Woestijnvogel. En toch, de in steppen en woestijnen voorkomende zandhoenders kunnen wel degelijk water naar het nest vliegen. De mannelijke vogels drukken zich hierbij volledig in plassen tot tegen de bodem en door krachtig heen en weer te schudden worden de veren natgemaakt. Ze vliegen hierop naar het nest waar jonge vogels het water tot zich nemen door de veren van de man in de bek te nemen. Onderzoek heeft inmiddels uitgewezen dat buikveren van zandhoenders tot tweemaal toe zoveel water in de bevedering kunnen opnemen dan een doorsnee andere vogel. Aangenomen wordt dat een volwassen vogel per dag ongeveer 3,5 dl water moet opnemen om de jongen maar ook de hen van water te kunnen voorzien.

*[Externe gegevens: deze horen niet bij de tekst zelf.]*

Each row is a point. Each copy is the shape, with its points in the same order, turned, moved and blurred by noise. Is it also mirrored, or only turned?

Shape (9 x 3)
[[-0.09  0.16  0.00]
 [ 0.16 -0.32 -0.28]
 [-0.13  0.03 -0.07]
 [-0.47 -0.61 -0.06]
 [-0.11  0.41  0.20]
 [ 0.11  0.39  0.06]
 [ 0.02  0.12 -0.61]
 [ 0.02  0.17  0.24]
 [ 0.25  0.23  0.18]]
Copy 1 (9 x 3)
[[ 0.05  0.10  0.11]
 [-0.08 -0.03 -0.51]
 [-0.03  0.00 -0.02]
 [-0.55 -0.46 -0.19]
 [ 0.07  0.31  0.34]
 [ 0.20  0.35  0.14]
 [ 0.46 -0.18 -0.30]
 [-0.11  0.34  0.15]
 [ 0.07  0.47  0.00]]
Copy 1 is: mirrored
Copy 2 (9 x 3)
[[-0.08  0.19  0.13]
 [ 0.17 -0.31 -0.12]
 [-0.08  0.08  0.04]
 [-0.52 -0.57 -0.01]
 [-0.14  0.46  0.30]
 [ 0.13  0.38  0.19]
 [ 0.15  0.12 -0.46]
 [-0.01  0.20  0.37]
 [ 0.24  0.22  0.32]]
Copy 2 is: only turned
Copy 3 (9 x 3)
[[-0.29  0.22  0.07]
 [-0.03 -0.39 -0.06]
 [-0.30  0.03  0.06]
 [-0.70 -0.53  0.19]
 [-0.28  0.45  0.16]
 [-0.07  0.42  0.10]
 [-0.16 -0.02 -0.51]
 [-0.18  0.18  0.31]
 [ 0.08  0.28  0.24]]
Copy 3 is: only turned
Copy 4 (9 x 3)
[[ 0.12 -0.21 -0.03]
 [-0.31  0.09 -0.45]
 [ 0.00 -0.16 -0.02]
 [-0.77 -0.24 -0.15]
 [ 0.33 -0.25  0.17]
 [ 0.40 -0.15  0.07]
 [ 0.18 -0.19 -0.67]
 [ 0.07 -0.04  0.15]
 [ 0.29  0.15  0.19]]
Copy 4 is: mirrored

Shape (7 x 4)
[[ 0.28  0.04  0.10  0.12]
 [ 0.21 -0.33 -0.12 -0.50]
 [ 0.04 -0.13 -0.29  0.20]
 [-0.49 -0.48  0.10 -0.03]
 [ 0.11  0.13  0.34 -0.11]
 [ 0.29  0.25 -0.10  0.16]
 [-0.39  0.27  0.01 -0.57]]
Copy 1 (7 x 4)
[[ 0.16  0.22 -0.07  0.29]
 [ 0.18 -0.21 -0.21 -0.29]
 [-0.10 -0.03 -0.29  0.37]
 [-0.37 -0.33  0.28  0.14]
 [ 0.13  0.35  0.19  0.07]
 [ 0.09  0.46 -0.32  0.36]
 [-0.49  0.29  0.00 -0.46]]
Copy 1 is: only turned
Copy 2 (7 x 4)
[[ 0.08  0.29  0.13  0.29]
 [-0.30  0.59 -0.22 -0.17]
 [-0.06  0.02 -0.27  0.26]
 [-0.69 -0.13  0.05 -0.05]
 [ 0.01  0.29  0.39 -0.01]
 [ 0.32  0.18  0.02  0.25]
 [-0.01  0.05  0.14 -0.66]]
Copy 2 is: mirrored
Copy 3 (7 x 4)
[[-0.03  0.20 -0.17  0.08]
 [-0.13 -0.19 -0.42 -0.55]
 [ 0.15 -0.22 -0.31  0.17]
 [-0.40 -0.58  0.07 -0.02]
 [-0.02  0.21  0.13 -0.15]
 [ 0.25  0.17 -0.23  0.12]
 [ 0.28 -0.28  0.35 -0.52]]
Copy 3 is: mirrored
Copy 4 (7 x 4)
[[ 0.07 -0.04 -0.36  0.07]
 [ 0.48  0.15 -0.04 -0.42]
 [ 0.16  0.20  0.03  0.24]
 [-0.12 -0.09  0.54 -0.19]
 [-0.09 -0.09 -0.30 -0.23]
 [ 0.11  0.19 -0.41  0.21]
 [-0.33  0.43 -0.13 -0.58]]
Copy 4 is: mirrored

Shape (10 x 6)
[[ 0.03  0.06 -0.41 -0.38 -0.17  0.09]
 [ 0.11  0.40 -0.13  0.39  0.38  0.37]
 [-0.24  0.11 -0.14  0.00  0.48 -0.42]
 [-0.04  0.40 -0.19  0.03  0.25 -0.24]
 [ 0.38 -0.42 -0.10  0.38  0.08 -0.08]
 [-0.03 -0.24  0.11  0.14  0.00 -0.14]
 [ 0.07  0.40  0.07  0.42 -0.12 -0.35]
 [ 0.19  0.21 -0.50 -0.38  0.34  0.14]
 [-0.23  0.04 -0.43 -0.27  0.07  0.37]
 [ 0.01  0.45  0.09 -0.07  0.03  0.37]]
Copy 1 (10 x 6)
[[ 0.13  0.05 -0.32 -0.41 -0.29  0.24]
 [-0.05  0.51 -0.01  0.46  0.20  0.23]
 [-0.42  0.06 -0.27 -0.01  0.24 -0.33]
 [-0.13  0.38 -0.15 -0.02  0.06 -0.16]
 [ 0.28 -0.40 -0.26  0.34  0.26  0.03]
 [-0.07 -0.25 -0.01  0.10 -0.03 -0.13]
 [ 0.15  0.24 -0.01  0.40 -0.25 -0.43]
 [ 0.06  0.37 -0.38 -0.40  0.19  0.37]
 [-0.21  0.13 -0.23 -0.24 -0.24  0.49]
 [-0.04  0.42  0.34 -0.08 -0.16  0.27]]
Copy 1 is: only turned
Copy 2 (10 x 6)
[[ 0.10  0.08 -0.38 -0.46 -0.06  0.19]
 [ 0.30  0.31 -0.06  0.40  0.34  0.37]
 [-0.18 -0.07 -0.22  0.05  0.55 -0.32]
 [ 0.06  0.25 -0.25  0.05  0.28 -0.22]
 [ 0.59 -0.50  0.06  0.08  0.13  0.02]
 [ 0.07 -0.35  0.13  0.01 -0.03 -0.04]
 [ 0.26  0.20  0.04  0.38 -0.14 -0.42]
 [ 0.23  0.17 -0.50 -0.36  0.47  0.21]
 [-0.09  0.10 -0.38 -0.25  0.05  0.54]
 [ 0.02  0.43  0.05 -0.01  0.02  0.27]]
Copy 2 is: only turned
Copy 3 (10 x 6)
[[-0.01  0.22 -0.48 -0.24 -0.15 -0.13]
 [ 0.08  0.38 -0.14  0.50  0.25  0.43]
 [-0.43  0.15 -0.28  0.25  0.52 -0.29]
 [-0.22  0.48 -0.23  0.28  0.30 -0.25]
 [ 0.39 -0.35 -0.11  0.41  0.12 -0.23]
 [-0.09 -0.21 -0.02  0.21  0.03 -0.14]
 [-0.09  0.39  0.15  0.64 -0.12 -0.31]
 [ 0.18  0.38 -0.53 -0.19  0.41  0.03]
 [-0.18  0.18 -0.58 -0.10  0.04  0.31]
 [-0.03  0.48  0.05  0.01  0.01  0.36]]
Copy 3 is: only turned

Shape (14 x 8)
[[-0.22  0.06  0.17 -0.44  0.56 -0.26 -0.54 -0.15]
 [ 0.11 -0.01 -0.11  0.45 -0.10  0.16 -0.11  0.15]
 [ 0.12  0.21  0.18  0.16  0.32 -0.22 -0.10 -0.10]
 [ 0.35  0.23  0.34 -0.02  0.09  0.08 -0.34  0.07]
 [ 0.02 -0.14 -0.04  0.28 -0.26  0.11  0.27  0.37]
 [-0.31 -0.29 -0.21  0.37  0.23  0.57  0.12 -0.32]
 [ 0.13  0.32  0.09  0.28 -0.05  0.02  0.10  0.12]
 [ 0.41  0.19  0.23 -0.17  0.28 -0.32 -0.28  0.17]
 [-0.31  0.03  0.44 -0.44  0.18 -0.14 -0.24 -0.42]
 [ 0.33  0.08 -0.01  0.30 -0.19 -0.15 -0.35  0.06]
 [-0.21 -0.08  0.18  0.39 -0.27 -0.02  0.09  0.05]
 [-0.05 -0.32 -0.26 -0.17  0.28  0.41  0.20 -0.57]
 [-0.10 -0.72  0.04  0.08  0.58  0.47  0.15 -0.60]
 [ 0.33  0.11  0.00  0.20  0.06 -0.29 -0.18 -0.06]]
Copy 1 (14 x 8)
[[-0.17 -0.01  0.24 -0.40  0.58 -0.60 -0.02 -0.26]
 [ 0.05 -0.18  0.04  0.25 -0.39 -0.13  0.17  0.11]
 [ 0.15  0.12  0.15  0.25  0.23 -0.38  0.01 -0.02]
 [ 0.30  0.20  0.42 -0.11 -0.08 -0.31  0.07  0.06]
 [-0.11 -0.14  0.05  0.26 -0.30  0.31  0.06  0.34]
 [-0.08 -0.46 -0.15  0.26 -0.11  0.18  0.44 -0.56]
 [ 0.11  0.24  0.04  0.26 -0.18 -0.06  0.10  0.14]
 [ 0.30  0.15  0.33 -0.13  0.27 -0.45 -0.05  0.32]
 [-0.14  0.14  0.31 -0.28  0.44 -0.18 -0.30 -0.53]
 [ 0.22 -0.08  0.14  0.10 -0.34 -0.39 -0.16  0.20]
 [-0.25 -0.06  0.16  0.35 -0.28  0.11 -0.16 -0.02]
 [ 0.25 -0.45 -0.25 -0.10  0.23  0.26  0.17 -0.58]
 [ 0.20 -0.77  0.16  0.15  0.40  0.24  0.31 -0.74]
 [ 0.28 -0.03  0.06  0.17 -0.02 -0.39 -0.17  0.16]]
Copy 1 is: mirrored
Copy 2 (14 x 8)
[[-0.55  0.08  0.19 -0.35  0.26 -0.42 -0.61 -0.37]
 [-0.07  0.21 -0.16  0.41 -0.11  0.17 -0.25  0.14]
 [-0.11  0.27 -0.01  0.13  0.41 -0.14 -0.24 -0.21]
 [ 0.13  0.46  0.14 -0.04  0.17  0.03 -0.56 -0.12]
 [ 0.04  0.15 -0.05  0.18 -0.14  0.19  0.12  0.44]
 [-0.49 -0.29  0.08  0.40 -0.14  0.56 -0.02 -0.21]
 [ 0.03  0.46 -0.13  0.14  0.16  0.17 -0.08  0.05]
 [ 0.13  0.45  0.15 -0.06  0.25 -0.45 -0.43 -0.14]
 [-0.30 -0.12  0.06 -0.60  0.40  0.00 -0.44 -0.33]
 [ 0.18  0.29 -0.31  0.24 -0.01 -0.10 -0.48  0.05]
 [-0.09 -0.01 -0.27  0.10  0.19  0.29 -0.11  0.35]
 [-0.22 -0.38  0.19  0.01 -0.22  0.26  0.06 -0.60]
 [-0.32 -0.71  0.53  0.31  0.02  0.34 -0.11 -0.49]
 [ 0.14  0.24 -0.20  0.20  0.19 -0.22 -0.30 -0.13]]
Copy 2 is: mirrored
Copy 3 (14 x 8)
[[-0.17  0.37  0.18 -0.28  0.59 -0.15 -0.47 -0.14]
 [ 0.18 -0.03 -0.08  0.44 -0.31  0.11 -0.27  0.05]
 [ 0.22  0.41  0.12  0.26  0.18 -0.17 -0.18 -0.09]
 [ 0.47  0.30  0.24  0.01  0.07  0.17 -0.39  0.05]
 [ 0.06 -0.10  0.11  0.27 -0.51 -0.10 -0.01  0.35]
 [-0.29 -0.30 -0.05  0.47 -0.05  0.35  0.10 -0.30]
 [ 0.27  0.31  0.03  0.28 -0.22  0.07 -0.08  0.11]
 [ 0.42  0.32  0.16 -0.06  0.31 -0.21 -0.41  0.23]
 [-0.17  0.33  0.51 -0.39  0.27 -0.15 -0.10 -0.39]
 [ 0.45  0.09 -0.04  0.16 -0.20 -0.13 -0.54 -0.03]
 [-0.01 -0.02  0.21  0.39 -0.49 -0.17 -0.12 -0.03]
 [-0.08 -0.27 -0.10 -0.13  0.23  0.24  0.35 -0.45]
 [-0.12 -0.64  0.21  0.23  0.48  0.22  0.31 -0.48]
 [ 0.42  0.27 -0.08  0.19 -0.01 -0.23 -0.32 -0.05]]
Copy 3 is: only turned

Shape (14 x 8)
[[ 0.24 -0.50 -0.48 -0.43  0.08 -0.04 -0.03  0.21]
 [-0.37  0.28  0.18 -0.13 -0.13  0.02  0.15 -0.39]
 [-0.27  0.03  0.38  0.07 -0.03 -0.06  0.26  0.03]
 [-0.10  0.23  0.24  0.17  0.32 -0.14  0.28 -0.23]
 [-0.22  0.31 -0.18  0.30  0.10  0.21  0.09 -0.28]
 [ 0.05  0.24 -0.10 -0.07  0.05  0.30 -0.11  0.00]
 [ 0.46 -0.48 -0.48  0.26 -0.05  0.13  0.16 -0.27]
 [-0.26  0.06 -0.25 -0.41 -0.18 -0.25 -0.52  0.80]
 [-0.08  0.42  0.30  0.32 -0.15 -0.09  0.20 -0.19]
 [ 0.32 -0.14 -0.12 -0.16  0.03  0.41  0.16  0.15]
 [ 0.27  0.04 -0.15 -0.18 -0.23  0.10  0.37 -0.10]
 [ 0.09 -0.71 -0.45 -0.36 -0.01  0.07  0.12  0.41]
 [-0.31 -0.22  0.35  0.28 -0.11  0.06  0.11 -0.19]
 [ 0.15 -0.37 -0.03 -0.43 -0.02 -0.09 -0.38  0.23]]
Copy 1 (14 x 8)
[[ 0.27 -0.21 -0.26 -0.36  0.39 -0.58  0.10  0.40]
 [-0.50  0.16  0.00 -0.23 -0.11  0.15  0.10 -0.24]
 [-0.13  0.09 -0.04  0.03 -0.40  0.13  0.04 -0.06]
 [-0.04  0.31 -0.02  0.22 -0.09  0.05  0.08 -0.38]
 [-0.34  0.23 -0.20  0.15  0.28  0.27  0.07 -0.10]
 [-0.12  0.20  0.05 -0.16  0.33  0.17 -0.06  0.13]
 [-0.04 -0.41 -0.08  0.33  0.55 -0.33  0.36  0.22]
 [ 0.04  0.32 -0.38 -0.52 -0.01 -0.32 -0.67  0.78]
 [-0.41  0.29  0.17  0.28 -0.18  0.19 -0.02 -0.07]
 [ 0.27 -0.08  0.07 -0.14  0.36  0.03  0.25  0.37]
 [-0.16  0.10  0.16 -0.06  0.19 -0.18  0.42  0.23]
 [ 0.35 -0.34 -0.44 -0.33  0.18 -0.42  0.17  0.52]
 [-0.21 -0.28 -0.08  0.12 -0.31  0.19 -0.04 -0.12]
 [ 0.22 -0.22 -0.01 -0.36  0.16 -0.42 -0.38  0.30]]
Copy 1 is: mirrored
Copy 2 (14 x 8)
[[ 0.02 -0.58 -0.51 -0.43 -0.04  0.19 -0.17 -0.16]
 [-0.30  0.33  0.27  0.14 -0.20  0.22 -0.02 -0.33]
 [-0.19 -0.03  0.31  0.21  0.00  0.19  0.30 -0.02]
 [ 0.01  0.30  0.11  0.17  0.21  0.05  0.36 -0.24]
 [-0.07  0.42 -0.23  0.37  0.00  0.38  0.03 -0.25]
 [-0.01  0.19 -0.14  0.01  0.09  0.36 -0.30  0.02]
 [ 0.59 -0.24 -0.56 -0.01 -0.26  0.46  0.08 -0.35]
 [-0.60 -0.43 -0.36 -0.02 -0.03 -0.23 -0.50  0.52]
 [ 0.05  0.44  0.21  0.34 -0.16  0.12  0.23  0.05]
 [ 0.20 -0.14 -0.17 -0.26  0.06  0.59 -0.09  0.09]
 [ 0.13  0.09 -0.13 -0.30 -0.32  0.40  0.09 -0.04]
 [-0.09 -0.81 -0.51 -0.36 -0.08  0.38 -0.03 -0.06]
 [-0.02 -0.14  0.27  0.48 -0.12  0.31  0.20 -0.22]
 [ 0.01 -0.56 -0.08 -0.18  0.00 -0.05 -0.42  0.01]]
Copy 2 is: only turned
Copy 3 (14 x 8)
[[ 0.12 -0.43 -0.64 -0.19  0.17  0.16  0.23  0.11]
 [-0.21  0.01  0.37 -0.06 -0.19 -0.04 -0.11 -0.44]
 [-0.15 -0.13  0.41  0.27 -0.20 -0.09  0.18 -0.03]
 [-0.06 -0.14  0.44  0.30  0.17 -0.22  0.22 -0.42]
 [-0.06  0.20  0.17  0.32  0.22  0.11 -0.11 -0.51]
 [ 0.17  0.13  0.04 -0.04  0.23  0.10 -0.15 -0.10]
 [ 0.48 -0.40 -0.44  0.36  0.11  0.41  0.15 -0.43]
 [-0.23  0.22 -0.54 -0.20  0.00 -0.43 -0.18  0.65]
 [ 0.11  0.17  0.47  0.38 -0.15 -0.21  0.04 -0.33]
 [ 0.30 -0.13 -0.03 -0.01  0.23  0.39  0.20  0.10]
 [ 0.27  0.00  0.00 -0.07 -0.11  0.24  0.33 -0.23]
 [-0.03 -0.45 -0.66 -0.01  0.05  0.36  0.29  0.33]
 [-0.10 -0.29  0.33  0.48 -0.28  0.06 -0.08 -0.13]
 [ 0.15 -0.38 -0.28 -0.21  0.02 -0.12 -0.09  0.35]]
Copy 3 is: only turned
Copy 4 (14 x 8)
[[ 0.58 -0.49 -0.48 -0.01 -0.01  0.04  0.14  0.22]
 [-0.02  0.19  0.32 -0.36  0.01  0.04 -0.16 -0.27]
 [-0.04  0.06  0.48  0.03 -0.11  0.01  0.08  0.02]
 [ 0.04  0.30  0.40  0.11  0.33 -0.03 -0.06  0.01]
 [-0.02  0.31  0.04  0.10  0.17  0.35 -0.24 -0.29]
 [ 0.28  0.11  0.00 -0.09  0.00  0.42 -0.27  0.09]
 [ 0.75 -0.28 -0.19  0.47  0.17  0.18 -0.01 -0.38]
 [ 0.04 -0.05 -0.52 -0.16 -0.74 -0.02 -0.11  0.67]
 [ 0.12  0.50  0.49  0.11 -0.10  0.06 -0.15 -0.18]
 [ 0.56 -0.22  0.05  0.05  0.02  0.53  0.06  0.15]
 [ 0.61  0.09  0.08 -0.10 -0.02  0.24  0.21 -0.15]
 [ 0.44 -0.67 -0.41  0.11 -0.14  0.13  0.36  0.20]
 [-0.06 -0.15  0.51  0.20 -0.12  0.02 -0.14 -0.27]
 [ 0.45 -0.45 -0.15 -0.10 -0.26 -0.09 -0.21  0.40]]
Copy 4 is: only turned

Hoenderachtige of duifachtige? Mede hierdoor beschouwen niet alle onderzoekers de zandhoenders als echte hoenderachtigen maar zien ze eerder verwant aan duifachtigen. De grootte van de vogels, van 23 tot 40 cm, speelt hierbij uiteraard een rol maar ook de bouw van het lichaam wijst in die richting. De soorten hebben bovendien korte, duifachtige poten die zelfs (gedeeltelijk) bepluimd zijn. Vogels die in woestijnen leven hoeven ook aangepast te zijn aan daar heersende leefomstandigheden. Bij zandhoenders is bvb. onder meer vastgesteld dat ze over een dichte donslaag beschikken wat een krachtige bescherming biedt tegenover de zon. En nu we het toch hebben over de bevedering: zandhoenders hebben niet alleen een dik verenkleed maar het is bovendien bijzonder fraai getekend met, naargelang de soort, witte, zwarte en oranje vlekken op een bruine of grijze ondergrond.
Fraai. Zandhoenders zijn doorgaans fraai gekleurde en getekende vogels waarbij het opvalt dat de plaats waar de vogels leven ook de kleur is van de bevedering. De zandhoenders die voorkomen op zandduinen hebben doorgaans een roodbruin gekleurde bevedering terwijl zij die leven tussen rotsachtige gebieden gewoon grijs gekleurd zijn.
Verspreiding. Algemeen wordt aangenomen dat er zestien verschillende soorten zandhoenders bestaan. Ze komen voor in een groot gebied dat zich uitstrekt over grote delen van Zuid-Europa, Zuid- en Centraal Azië, Madagaskar en Afrika. Het hoofdvoedsel bestaat voornamelijk uit harde boomzaden, bvb. van de acacia.
Nest. Zoals het voor dergelijk soort vogels hoort wordt er nooit veel poespas gebruikt bij de bouw van het nest. En eigenlijk is dat nog niet zo slecht gezien. Omdat het meestal niet veel meer is dan een kuiltje in de grond is het verdraaid ook moeilijk te vinden voor predatoren temeer daar ook de kleur van de eieren wonderwel is aangepast aan de kleur van het zand. Zandhoenders hebben per nest slechts drie tot vier eieren en opvallend, voor deze soort vogels toch, is dat én man én pop aan het broedproces deelnemen maar waarbij toch moet gesteld worden dat overdag de pop broedt en ’s nachts de man. De broedtijd bedraagt drie weken en zoals het voor hoenderachtigen past zijn jonge vogels nestvlieders eenmaal de donsbevedering opgedroogd is. Omdat het bijzonder sociaal voelende vogels zijn wordt er ook in groep geleefd. De hanen vliegen vaak in grotere groepen naar de drinkplaatsen, soms enkele tientallen kilometer ver, om er gezamenlijk te drinken en via de bevedering water mee te brengen voor hennen en jonge vogels. Een strikt bepaalde nestperiode is er niet en aangenomen wordt dat sommige soorten zandhoenders gewoon, met uitzondering voor de ruitijd, gewoon het volledige jaar doorgaan met nestelen.
Predatoren. Vogels die in groep leven vormen in de regel een gemakkelijke prooi voor roofvogels en andere roofdieren. Van zandhoenders is geweten dat ze hoog op het verlanglijstje staan van de lannervalk (Falco biarmicus) maar ook voor krokodillen vormen ze bij de drinkplaatsen een makkelijke prooi temeer daar het, mede door hun korte pootjes, eigenlijk slechte lopers zijn. Maar ook voor de inheemse bevolking moeten ze vrezen want, naar verluidt, hebben zandhoenders een bijzonder lekker vlees ….
Standvogels. Aangenomen wordt dat zandhoenders standvogels zijn. Slechts bij uitzondering wordt een trekperiode geregistreerd die eigenlijke nog het best kan vergeleken worden met invasies van pestvogels of kruisbekken in onze regio’s.